Ортега-и-Гассет называл Гёте патрицием культуры, наследником всех культурных ценностей мира: «Гёте – патриций среди классиков. Этот человек жил на доходы от прошлого. Его творчество сродни простому распоряжению унаследованными богатствами»[820]. В контексте этого рассуждения посмотрим, что Толстой выступает за «пролетаризацию культуры» (термин Ортеги-и-Гассета), отказываясь от культурного наследия всякого – от науки, искусства, церкви, армии и государства. В трактате «Что такое искусство?» к рассудочным, выдуманным произведениям он отнес произведения «греческих трагиков, Данта, Тасса, Мильтона, Шекспира, Гёте (почти всего подряд)» (XV, 141). Такой отказ от ценностей культуры и цивилизации, желание свести потребности человека к минимуму, приводили великого моралиста к самым потрясающим и, как ни парадоксально, антигуманным и антиморальным выводам. В «Крейцеровой сонате» (где, кстати, он обвиняет немца Бетховена в пробуждении неконтролируемых жестоких эмоций) Толстой призывает человечество перестать размножаться. Чехов увидел в этой позиции самодурство: «Толстой отказывает человечеству в бессмертии, но, Боже мой, сколько тут личного! <…> Черт бы побрал философию великих мира сего! Все великие мудрецы деспотичны, как генералы, и невежливы и неделикатны, как генералы, потому что уверены в безнаказанности. Диоген плевал в бороды, зная, что ему за это ничего не будет; Толстой ругает докторов мерзавцами и невежничает с великими вопросами, потому что он тот же Диоген, которого в участок не поведешь и в газетах не выругаешь»[821].

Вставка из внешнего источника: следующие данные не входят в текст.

What can hang from each mark:
nitok: rirod
gevudur: timi
zumin: rirod
rirod: kivi mano moson nitok timi zonav zumin
kivi: rirod
timi: gevudur rirod
moson: rirod
zonav: rirod

Every row comes from one small tree of marks. Brackets hold a mark, then the marks that hang from it, in alphabetical order. Every link used is in the known rows. Which tree was each row made from?
Known rows:
[rirod kivi mano nitok zonav]: [-15  -6  10  -3 -16  -2 -10  -9   2   5   1 -10   2  -6  20  -1  -6 -13
 -12 -12  13  -5  -1  -1 -16  -9  -1  -8  -6   9  -3 -18   6  -3   2   7
   7  -2  27  -1  -2  -2  -3  -2  -3   7]
[gevudur [timi [rirod kivi]]]: [  4   9  -1  20 -15  -7   1  -6   3  14   5  13  11 -14 -11  13   0  10
   2  11  -1  12   8   3   8   8 -23  14  16  16   3  30 -12   1  14   8
  -8   1 -34  -9  -3 -18  12   0  23  -5]
[rirod [timi gevudur]]: [ 28  19  -6 -11  17   6   4  -5   0   9 -11  20  -3   6  -6  13  12   1
  12  22 -10   2   6   5  14  25  -4   7   8 -11  -4  13 -13  -6   1  -8
  -8   0 -14   7  -5  15   3  -6   3  -4]
[kivi [rirod mano nitok zonav]]: [ -7   9   3   0   9  -2  -3  11  -7   1  -2  -7   6  -2   2 -10 -14  15
  -4   2   6  -8  14   7   1 -12   9 -12   9  -1  -1  -9  -3  10   2 -10
  -1  -3  10   1   7  -7  -9   3  -3   5]
[timi gevudur [rirod nitok zonav]]: [ 12   9  -1  -4   5  -9   6 -17  16   0   9 -17  17  17  10  -4  -6   0
 -13  11 -18 -10  23   3  -3   7  -1   9   6   5  -5  29   4  -1  -6  19
  -4  -1 -11   6   1   5   9   8   5 -13]
[rirod timi zonav zumin]: [  6  -4  11 -17   9 -10   9   2   1  -1   6 -10 -15   1   6  -9   4  -5
  18   2  -8  -2  -7   0  14  -1  17   0   4  -4   4  -1  -3  -3   7  -5
   1  -1  13   3   4  -1   6   3  -8 -12]
[kivi [rirod mano moson timi zonav]]: [ -9  17   6  -7  14  15  -9  19 -15 -11  -5  10  -7   7  -5  -8  -2   3
  -1  -3   6  -5 -10  -5   3  -5   6  -7 -18 -20  20  -7  -1   1 -13 -16
  10   2   6   9   0 -10  -8  -1 -15  14]
[nitok [rirod kivi moson zumin]]: [ -9  -9 -18  13 -10  -5   9   5   7  -9  -9  -8  -5  -1 -12  -1   9  -2
 -15  -8   3  13   2  -7   0  -9 -10   4  -4   9 -14   5   4 -10  -7  16
   2  -7 -26  -9   3  11  -7  -4  -1  -3]
[rirod kivi mano timi zonav]: [ -9   5  14 -10 -12   0 -14   1 -13   5  -2   8 -12  -1  12  -5   5 -14
   3 -10  10   0 -18  -7   2   3   0  -3 -14  -7  16 -18  -4  -7   6   3
   9   1  26   1  -5  -1  -4  -8  -4  10]
[zonav [rirod mano nitok zumin]]: [  2 -12  -6   8  -3  -2   0  -9  -3  13   9  -3  12 -18   3  16  -1  29
   3   6   1   4   7   4   7   2   7   4  22  -1  -8 -11   5  21 -18 -12
  -8   2  14  -6  10  16  -1  14   3  -5]
[moson [rirod kivi mano nitok zumin]]: [ -6 -16   8  -1 -12  -5  -4   3   7   3   1  -1 -11   7   0   4  -7   7
  14 -17   3  -1  -5   8 -16  -4  -5  -7   5  10  -3 -19   7   8  15   7
   0   2  33  -8   2  -6   4   4  -4  -8]
[nitok [rirod kivi moson zonav]]: [-25   6  -6   7 -13   0  11   5  -6  -8  -9 -12   2   0  -8  -9   4 -17
 -30  -9  11   3   0  -9  -5  -5 -10   2 -14   1  -9  14  11 -13  -3  28
   7 -13 -27  -3   0   4 -12  -4   3   4]
[moson [rirod kivi nitok timi]]: [  8   3  12   3 -17   3  18  14 -12   0 -10  10 -11  17  -4   7  -6  -5
   5 -10   4   7  -7  10 -18 -11  -1  -9   2   3  -5 -11   8   7  19  -2
  -7   9   5   5 -13 -17   4  -8  -1   5]
[moson [rirod kivi nitok]]: [ -1  -1   4   6 -14  -1  11   9  -9   9 -11   2  -3   4 -10  11 -11  -6
  -1  -7   7   8  11   5 -24  -1 -10  -7   7  12 -19   6   9  15  26  10
   0   5  -9  -7  -8 -15   9  -4   3  -3]
[gevudur [timi [rirod mano moson zonav]]]: [-11  16   5   2   6   9 -21  -2  -6  -6  19  10  10 -13  -6  -7  -8   0
  -4  11  -2  -5  -1  -5   6  14 -18  12 -12  -9  18  30   1  -3  -9  10
   1  -9 -16  -3   4  -8   8  16  15  11]
[nitok [rirod kivi moson zonav zumin]]: [-21 -12   0   4 -12  -9   9  -1  13 -11  -1 -24  -7   4 -10 -22   8 -13
 -19 -19   5   2  -1 -11  -5 -14  -1   3  -9   7  -8   8   6 -15  -2  21
   6 -16 -16  -3   8   9  -8   1  -8  -8]
[moson [rirod kivi mano nitok zonav]]: [-18   0  20  -3 -16   0  -8   9  -7   8   1  -5 -10   9   4  -2 -17  -9
 -10 -16  11  -7  -1  10 -28 -10  -6  -9  -5   3  -2 -11  10   8  14  16
   4  -4  27  -5  -2 -11   2   5  -5   6]
[gevudur timi]: [  6  16  -2   3  14   5  -1  -3  -2  22  -4  19   4 -25 -14  19  -6   4
  17  24  11  12  12   4  20  22 -10   3  23   6 -14  26 -18   7  23 -14
 -13  -9 -32  -5   0   1   8   3  22  -3]
[kivi rirod]: [  5  16  -9  11  15  -3  16  20  -4  11 -19   6  -2  -9 -17  11  -2  19
  10  17   4  13  22   0  13   7  -4   1  23  -8 -14  17 -12   8  20 -20
  -8   7 -38   0   1 -10   2  -5  14  -6]
[gevudur [timi [rirod kivi mano zumin]]]: [  2  -7   0   7  -6 -11 -13 -11  12  12  19  11   7 -15   1   3   3  22
  15   3  -8   4  -3  -6  16   1 -15  14   7  14  18  10 -12   0   4  11
  -6   5   7 -11   8 -11  10   3  14  -2]
[kivi [rirod moson nitok zumin]]: [  1 -14 -18  14  17   1  11   4  11 -15 -10 -17   8   2 -16  -6   1  11
   3  -7   1  -2  12   8  -1 -20  13 -13   8  13  -7  -1   4   8  -5 -21
   1  -1 -14   4   2 -10  -3   2  -4  -7]
[gevudur [timi [rirod nitok]]]: [ 12  10  -9  17   2  -5   9  -7   0   5  13   8  19 -10  -2  16 -12  18
   6  22  -4   1  21   5  12   5 -10   7  17  17  -7  27  -7  13   5  -7
 -18   1 -30  -5   1  -8  11  11  27  -2]
[zumin [rirod kivi mano moson timi]]: [-14   3 -11  14  -4  20 -17  11 -10  -7   0  17   5 -15  -5   8   9 -14
 -12  -4  20   9 -11  -8  -2   4   3   1 -18 -11  12 -24   0  -9 -12  -7
   6   3  -5  -6 -12  10 -11 -23   8  23]

Which tree is each row?
[ -3  -1  -9  -4 -13 -11  -4   3   4   4   0   1  -5  -8  -1   9   5  13
  -1   2  -1   8  -5  -9   7  -6  -9  12   5   2  -6 -12  -6  -6   2  21
  -1  -7   4 -14  11  18 -10  -7   8  -1]  [nitok [rirod kivi mano zumin]]
[-13 -19  21  -1 -19 -15  10   2  11   4  -3 -26 -11  19  -4 -17  -8  -8
  -4 -25   0  -5   1   8 -21 -16   4 -10   0  14 -10  -6  11   6  24  10
   2  -5  20   0   4 -14  10   6 -13 -19]  [moson [rirod kivi nitok zonav zumin]]
[  6   7   1  13 -20   4  10   5 -15  21  -9  12   8  -5  -8  17  20  13
  -3  -1   6  21  -2   2  10   3  -2   2   8  -8  -2  -4  -1   7  -2 -12
  -2  15 -16  -5  -8  -7   2  -9   1   2]  [zonav [rirod kivi timi]]
[-12 -17   0  14 -19  -4   6  -5   3 -15   4 -23  16   9  12 -10  -5 -13
 -32 -17  -1  -6   4 -10 -24  -6  -1  -3 -20  11   3  20  16  -5  -6  23
  10   7 -14   0  -7 -14   3  -5  -2   4]  [timi [rirod kivi moson nitok zonav]]
[ 19  26   9 -17  12  11  -6   8  -9  13  -7  32 -13  17 -12  11  -2   1
  21  20 -11   0  -8   9   0  24 -11   7   2 -28   8   2  -7   4   2   4
  -4   2   6   4  -2  13   7   1  -2   1]  [moson [rirod mano [timi gevudur]]]
[ 21  -5 -17   3  10  -1   5 -12  23  -7   5  -5   6   8  -8  -6   6   4
  -4  15 -19   0   8  -7   8  21 -13  15   2  -3   0  37   2 -12 -15  15
   1  -2 -27   5  -1  14  13   9   4 -19]  [timi gevudur [rirod moson zumin]]
[ 20   7  -3  -6   1   2   2  -6   3   8 -18  15   1  14  -6   6   9  -7
   9   7  -5   7  -5   0   8  12  -7   2   0   0  -6   3  -9 -10  10  -4
  -2   5  -2   8 -10   8  -1 -19   1  -5]  [rirod kivi [timi gevudur]]
[  9  -5   4 -19  16   6  -3 -14  15  -8  -2  -8  -6  22  -4 -26   8 -17
   8  -2 -14 -13 -17   2   6  10  11  -4 -17 -11   9   2   0 -14 -14   0
   5 -12  12  15   3  18   6   9 -21 -11]  [rirod moson [timi gevudur] zonav zumin]
[  5  -7   8  -6  11  -9  15   4   8  -9   3 -21  -2  19   4 -26   3  15
  12 -13  -6 -11   2   6   9 -29  30 -14   6  11   4 -17  -2   8   3 -22
  -5   3  22  11   5 -20  -6   2 -15  -6]  [kivi [rirod nitok timi zonav zumin]]
[ -9  12   5 -13  12  10  -3  10 -14  -8  -3   5  -6   1   2  -6   4 -21
  -3   1   4   3 -12  -2  -3  10   8  -4 -18 -15   2   7   5  -6  -6  -8
   7   2 -10   5  -6  -3  -2   4  -9   7]  [rirod moson timi zonav]
[ 14  18 -12   2  19  12 -15   4   1   8   3  20   5  -2  -4  16   7   2
   4  23  -4  -2   3   1  17  18  -4  11   7 -19   6 -14 -16  -3 -11  -7
  -7  -7 -11   1  -1  33  -5 -13  17   7]  [zumin [rirod mano [timi gevudur]]]
[-12 -11   7  -1 -10   8   2  -6 -11 -15  -7  -7   2  10  12 -15   0 -29
 -17 -26   9  -4 -18  -3 -18 -13   9 -21 -27   8   1 -13  13 -10  -8  -4
  10   4  12  13 -12 -10  -9  -8 -18  13]  [rirod kivi moson nitok timi zonav]
[  6 -15  -7 -12   9  12  -8  -6   0 -19   6  12  -2  -5  11  -2  -3  -2
  14  -6  -3 -10 -17  -3  -3  -7  16  -6 -12  -7  11 -26   6   0 -21 -17
   2   5  35   5  -1   8  -6   3 -10  13]  [rirod mano moson nitok timi zumin]
[ -9   5   5 -11   5  -3  -9  -5  -3   3   4  -5   0 -10  15   7 -17  -5
  -1   7   4 -11   7   3  -7   1   4  -6   3  -2  -5  -7   1   5   1   2
   1  -4  12   0   4   6  -6   6   3   5]  [rirod mano nitok zonav]
[ 16   4 -10   9 -12  -7   5  -9  13  11  -6   4  10   9  -4  13   9   7
  -6  13 -13   8  16  -6   3  22 -19  18   7   0  -4  31  -6 -11   4  20
  -1   6 -32  -5  -7   1  10  -9  17 -14]  [timi gevudur [rirod kivi]]
[-16  11  -1  12  15   6   8  19  -6  -5 -15 -12  -2   0 -20 -14  -1   0
 -10   0   8   3  12  -3   1   1   0  -5  -3  -9  -3  20   1   2   7 -14
   4  -5 -31   6   1 -18  -3   2  -2  -3]  [kivi [rirod moson zonav]]
[ -1  -3 -10  28 -10   4   4 -11   5  -8   4   4  21  -7  -6  -1  -1  -2
 -16  -4   4   3   5   1  -8  -1 -13  -1  -4  21  -2  25   1   1  -7   6
  -5   0 -28  -2  -5 -18   7  -1  14   9]  [gevudur [timi [rirod kivi moson nitok]]]
[ -5   0   5  -9   7  10   6  -5 -10 -20  -1  -7   1   5  10 -12  -3 -20
  -8  -6   7  -8  -8   0 -12 -10  16 -15 -19  -4   0  -4  12  -2 -12  -8
   5  -2   5  12  -6   1  -5  -2 -14  13]  [rirod moson nitok timi zonav]
[ -3  -6   9 -11 -12   1  -9  -6  -8   1   4   3  -3   4  26  -4  -4 -13
  -4 -17   9 -10 -17   0 -11 -18  10 -16 -13   0  11 -30   4  -3  -1  -2
   6   5  43   5  -2  -3 -11 -14 -10  16]  [rirod kivi mano nitok timi zonav]
[ -9 -17   6 -11   3  -6 -10  -7  11   1  13 -16  -4  -9  16  -3 -11   3
   8  -3  -2 -15   5   2  -1  -4  15  -6   7   4   1 -19   1   3   4  -2
  -2  -9  33  -2  11   9  -1  11  -6  -7]  [rirod mano nitok zonav zumin]
[  7   1  -4  -4  -7   5  -2  -3  -8   1  -4  17  -1  -4  17  14   2  -3
   5  -8   5   1 -11  -2  -9 -11   4 -12  -6   4   5 -22  -3   0  -7  -6
   0  12  30  -4  -8  -4  -6 -21  -2  20]  [rirod kivi mano nitok timi]
[ -1   3 -16  16   7   3 -11   6  -3  -1   7   3  16 -29   7  22  -4   3
  -8  17  14   1  25  -3  -4   6   2   1  19   2 -13 -16  -6  10   2 -10
  -9  -1 -12  -9  -1  22 -10  -5  22  11]  [zumin [rirod mano nitok]]
[ 13  22 -10  -5  27  21  -9   8  -6  -7 -14  27   2  12 -18  -2   3   8
   7  12  -3  -5  -6   3   7   9  -5  -5 -13 -26  17  -4 -10  -5 -21 -20
   7  -6  -1  15  -5   6  -8  -9  -5  10]  [kivi [rirod mano moson [timi gevudur]]]
[ -1   4  -3  12  -3   9 -14  11  -4   5   4  15   0 -18   2  23  10   0
  -3   5  11  12  -6  -2   0   6   0   4   1  -4  10 -32 -10  -4   7  -7
  -1   7  -2  -9  -8  14  -6 -19  14  23]  [zumin [rirod kivi mano timi]]
[ 19  -4  -7   2  13  -7  20   2   1  -8  -5  -3   2   9  -3  -5   0  21
  25  -4  -8  -3   8   9  10 -22  22 -11  18   3  -1 -17  -7  10   2 -28
  -8   8  10   7   4 -16  -5  -6  -8  -4]  [kivi [rirod nitok timi zumin]]
[-16   4   3  -9   3  -4  -4   7   3 -14   7 -10  -6  -6   0 -11   1  -4
  -9   3   2  -6  -3  -8   6  -1  -4   7  -7 -11   2   3   4  -7 -13  21
   3 -20   1  -6  13  21  -9  14  -3  -1]  [nitok [rirod mano moson zonav zumin]]
[ 27  20  -5   1  10   7  12  -1 -10  21  -8  17  16   4 -15  17  16  18
   3  22  -9  12   8   9  23  22  -4   7  14 -22  -6  18  -6   6  -7 -13
 -10   0 -25   3  -3  14   3   3   2 -10]  [zonav [rirod [timi gevudur]]]
[  9  14   7  -8   2  10  -1  14 -23   2   4  25  -7   6   1  18 -12   4
  17   6  -4  -1 -12   6 -15   0  -1  -5   3 -13   0 -15   6  14   2 -10
  -3  10  19   1  -5  -9   0   4  -5  13]  [moson [rirod mano nitok timi]]
[ 16  -1   7  -5  11 -18   6 -15  27   5  11 -21   2  16   1 -12   5  12
   2  16 -25  -8  12  -1   6  14  -7  20  11   0   1  29  -5  -9   2  18
  -2  -7 -12   2   9   9  14   8   2 -29]  [timi gevudur [rirod zonav zumin]]
[-10 -18  -2  -3   5  -1   5 -10  13 -13   4 -26  -3  -3   4 -15  -5 -17
  -8  -9   5 -10   9   0 -10  -4  18 -12  -9   8 -10   0  13  -3  -4  -4
   2 -10   3   5   4   4  -1  10 -11 -10]  [rirod moson nitok zonav zumin]
[ 12  -7  -5   7  10 -11 -10 -15  13   1  25   6  17 -14   6   9 -11  28
  20  13 -14  -6   5   6  12   0  -1   9  19  16   6   5  -6   8  -4  -1
 -14  -1  13  -7  11  -1   5  13  18   3]  [gevudur [timi [rirod mano nitok zumin]]]
[ -5 -16   3 -17  10   4  10  -8   7 -20   4 -16  -3  10  12 -20  -2 -14
   3 -17  -4 -10 -10   2  -5 -13  25 -13 -14   2   1 -10  11  -2 -14  -8
   5  -5  19  12  -2   1  -4   8 -18   1]  [rirod moson nitok timi zonav zumin]
[  0   9   7  -3 -13  -9 -14  -7  13   8   5  -2   5  11   7  -5   3  -1
 -16   3 -11  -5   3  -7  -7  14 -20  14  -7  -6  12  17  -7 -10  -3  29
   9  -4   3  -4   3   6  10  -6   2  -4]  [timi gevudur [rirod kivi mano zonav]]
[ -9   9   7 -15   7  17 -15   5 -18 -13   3  16  -9  -2   8  -6  -1 -15
   0   0   7  -4 -23  -5  -2  10   1  -1 -22 -25  19  -1   2  -8 -13  -2
   9   1  11   7  -2   6  -5   2 -10  17]  [rirod mano moson timi zonav]
[ -3  -8  29  -8  -9 -11  11  11   3   8   2 -10 -24  23  -5 -21   0 -10
  12 -19  -5   3 -19   6  -7 -11   8  -4  -8  -1   6 -11   7  -2  24   5
   4   3  19   3   2 -19  11   0 -20 -12]  [moson [rirod kivi timi zonav zumin]]
[  7  -4   0   3   4  -7  -9   0  -4  17   4   3   2 -21  -5  16   6  30
   8  15   0  11   3   2  17  15  -2  14  19 -14  -2   0  -4  15  -4 -12
  -3   4  -3 -12  11  10   3  15   5 -12]  [zonav [rirod mano zumin]]
[  1   0  -7   6 -10  14   2   7 -10  -5 -17  16  -7  -5  -5   4  12 -19
  -3  -6  10  11 -11  -6  -1   0  -3  -6 -17  -4   4   1   3 -10  -2  -4
   9  11 -14   3 -15  -7  -1 -13  -4  13]  [rirod kivi moson timi]
[-14  -6   7   2 -14 -18  12   0  10   1  -2 -26  -9   2  -4 -13  10   0
 -11  -9  -3   4   2  -6   6 -17   1   7   6  10 -16  -1  -3 -12  13  25
  -1 -12  -8  -7  12   3  -7   0  -5 -16]  [nitok [rirod kivi zonav zumin]]
[ -4   3 -20  -5   8   2  -6   3   2 -12   4   7  -4 -18  -8   8  -3   7
   1  14   2   2   2  -8   9   6  -8  12   0 -10  -4   2   0  -3 -20  13
  -1 -10 -11  -7  11  26  -9   5   3   2]  [nitok [rirod mano moson zumin]]
[  1 -28 -14  15 -17  -9  10 -14  15 -17   7 -16   9   6   8  -6   0   0
 -13 -17  -2   3   3  -8 -12  -9  -2   1  -9  26  -1  15  11  -3 -13   9
   6  10  -3  -1  -4  -9   7  -6   0  -5]  [timi [rirod kivi moson nitok zumin]]
[-13  16  19 -12   1  -1 -10  22 -15  14   1   4 -17  -4 -12   8 -17   0
   6  13   2  -2  -1   7  -9  15 -11   7   3 -22   0   3   5   7  20   7
   3  -7   4  -5   4  -5  10  12   3  -4]  [moson [rirod mano zonav]]
[ 11  12  -5   5   1  11   1  -2 -26  12   7  16  12 -11   8  20   4  17
   1  13   3   6  -5   5   5  -3   9  -2   8 -14   5 -19   1  21 -16 -19
  -8  12  11  -7   1   7  -7   6   6  14]  [zonav [rirod mano nitok timi]]
[-11 -17   9  -4 -10 -14   1  -3  16  10  -5 -21 -12  -2   2 -12   3  -9
  -1 -10   4   3   1  -5   5  -3   4  -3   7  12  -6  -1  -3  -8  21   9
   6  -9   8  -3   4  -3   7   1  -5 -20]  [rirod kivi zonav zumin]
[  0 -17   5  -5   8 -15   9  -9  14  -1   3 -26  -4  -2  10 -12  -7  -3
   3  -5  -5  -7  11   5   0  -6  17  -7  11  13 -12   0   1   4   6  -5
  -6  -7  12   1   7   4   1  18  -7 -14]  [rirod nitok zonav zumin]
[  6  -5 -11  18 -19 -11  10  -5   1   1   1  -4  10   0  11  12  -1   5
 -13  -1  -7   6  11  -6 -12  -2  -6   5   9  21  -8  17   2   5   7   9
  -3  14 -16 -10  -5 -13   8  -6  18   2]  [timi [rirod kivi nitok]]
[  8 -10  -1 -10  -6  -2 -12   0   6   4  -1  12 -17  -3   7   6   8   8
  20  -5   3   4 -17  -7  11  -6   2   0   1   2  13 -24  -3 -10   4  -8
   5   7  35  -6   0   6  -6 -10  -5   1]  [rirod kivi mano timi zumin]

Однако, скажут, Толстой землю пахал, сапоги тачал, призывал к ненасилию, т. е. одна из его жизненных позиций – стать малым (не случайна ведь его нелюбовь к общепризнанным великим людям – Наполеону, Гёте и т. п.). Но быть самым малым – тоже можно понять как дьявольский соблазн. В дневнике 1906 г. есть такая странная запись: «Есть большая прелесть, соблазн в восхвалении, в пользовании славой, но едва ли не большая еще есть радость в самоунижении» (XXII, 227). Но совместим ли соблазн быть малым с яростной проповедью, которую слушают миллионы? Зачем на бунт против преимуществ цивилизации призывать толпы? Не случайно испанский философ, говоря о восстании варварства, отказывался предать цивилизацию, говоря, что в отказе от своего высшего предназначения видно дьявольское: «Люцифер был бы не меньшим мятежником, если бы метил не на место Бога, ему не уготованное, а на место низшего из ангелов, уготованное тоже не ему. (Будь Люцифер русским, как Толстой, он, наверно, избрал бы второй путь, не менее богоборческий.)»[822]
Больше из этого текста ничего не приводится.